# elektronischer Druckschalter 230 V -Display



## edi (17 März 2008)

Hallo,

kennt jemand Hersteller von elektronischen Druckschaltern mit Display
die mit 230 V AC versorgt werden und auch 230 V schalten ( Relais oder Triac o.ä ) ?  Druckbereich so von 0....25 bar ( evtl mehr ).
Habe nur etwas bei IFM gefunden , sonst nichts....

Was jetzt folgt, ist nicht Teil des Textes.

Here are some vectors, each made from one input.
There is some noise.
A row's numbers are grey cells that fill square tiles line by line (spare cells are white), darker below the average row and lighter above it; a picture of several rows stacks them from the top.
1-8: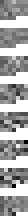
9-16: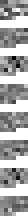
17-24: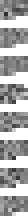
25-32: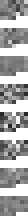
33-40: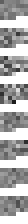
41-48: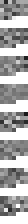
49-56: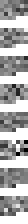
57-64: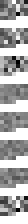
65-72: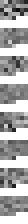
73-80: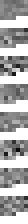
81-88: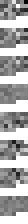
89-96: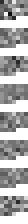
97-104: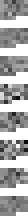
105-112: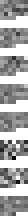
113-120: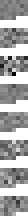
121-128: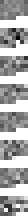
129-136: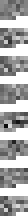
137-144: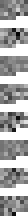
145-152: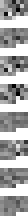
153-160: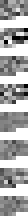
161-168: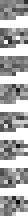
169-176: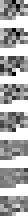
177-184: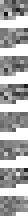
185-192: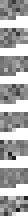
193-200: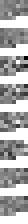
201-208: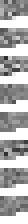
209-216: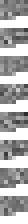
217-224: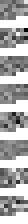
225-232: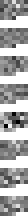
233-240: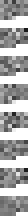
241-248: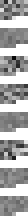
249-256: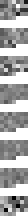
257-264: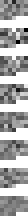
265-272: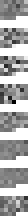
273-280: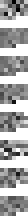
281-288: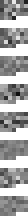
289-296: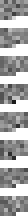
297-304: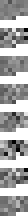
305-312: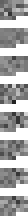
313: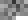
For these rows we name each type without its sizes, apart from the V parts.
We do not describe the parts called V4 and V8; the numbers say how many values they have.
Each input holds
a label, together with either a point on a circle, or a true/false value, a value of V4 and a value of V8.
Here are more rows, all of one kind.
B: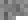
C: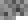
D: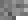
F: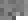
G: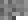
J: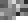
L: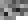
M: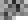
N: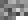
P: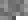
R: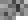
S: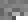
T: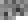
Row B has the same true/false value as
S and T.
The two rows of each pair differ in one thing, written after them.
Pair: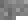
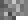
the true/false value
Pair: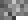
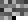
the true/false value
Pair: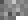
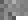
the true/false value
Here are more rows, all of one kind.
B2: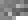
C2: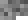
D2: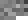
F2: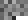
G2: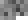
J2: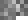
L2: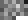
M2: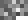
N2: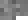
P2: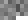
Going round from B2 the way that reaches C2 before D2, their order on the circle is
B2, N2, L2, C2, P2, G2, F2, M2, D2, J2.
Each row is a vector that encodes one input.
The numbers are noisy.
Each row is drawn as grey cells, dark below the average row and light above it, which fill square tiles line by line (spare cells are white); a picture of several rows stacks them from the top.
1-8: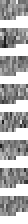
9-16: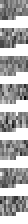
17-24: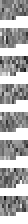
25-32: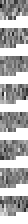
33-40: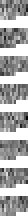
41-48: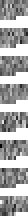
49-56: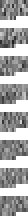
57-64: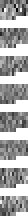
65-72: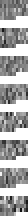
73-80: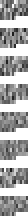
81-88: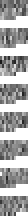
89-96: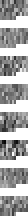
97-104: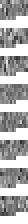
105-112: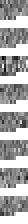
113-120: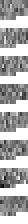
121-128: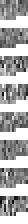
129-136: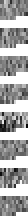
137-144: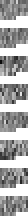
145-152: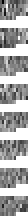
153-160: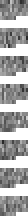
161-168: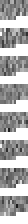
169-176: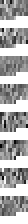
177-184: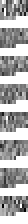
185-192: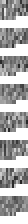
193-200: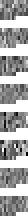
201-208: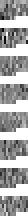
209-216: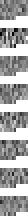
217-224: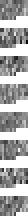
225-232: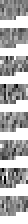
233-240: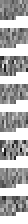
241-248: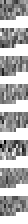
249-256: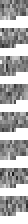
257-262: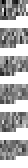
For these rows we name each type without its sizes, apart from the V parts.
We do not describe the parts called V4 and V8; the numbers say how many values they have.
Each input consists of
either a point on a circle and a true/false value, or a node of a tree and a value of V4, or a value of V8.
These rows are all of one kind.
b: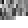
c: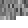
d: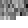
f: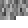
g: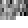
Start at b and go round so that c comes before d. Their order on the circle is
b, c, d, g, f.
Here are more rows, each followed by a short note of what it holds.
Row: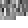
a node of a tree and a value of V4
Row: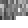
a value of V8
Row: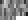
a point on a circle and a true/false value
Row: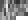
a point on a circle and a true/false value
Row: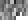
a node of a tree and a value of V4
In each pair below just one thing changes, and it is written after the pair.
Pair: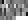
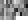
the true/false value
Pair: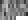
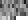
the true/false value
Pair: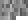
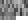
the place on the circle
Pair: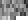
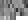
the place on the circle
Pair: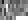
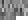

Umrüstung auf 24 V ist im Moment schlecht möglich....ist aber für später schon geplant..........


----------



## SPS_Psycho (17 März 2008)

*Hallo*

ich habe persönlich mit der firma hydac gute erfahrungen gemacht!!!
top qualität und produkte

http://www.hydac.de/de-de/produkte/sensorik/drucksensoren/druckschalter-elektronisch.html


einfach mal gucken
haben großes angebot und wenn können sie telefonisch dort fragen für speziale wünsche!!!



mfg


----------



## wincc (28 März 2008)

Hallo 

Habe schon Programmierbare Druckschalter der Firma Norgren eingesetzt 

waren recht gut zu bedienen.


----------



## Ludewig (28 März 2008)

Ich habe von Hydac nach ifm gewechselt, so macht jeder seine Erfahrungen.

Auch Turck könnte 230V im Angebot haben.


----------



## WL7001 (30 März 2008)

Falls die Frage noch aktuell ist, JUMO hat so welche auch im Programm.


----------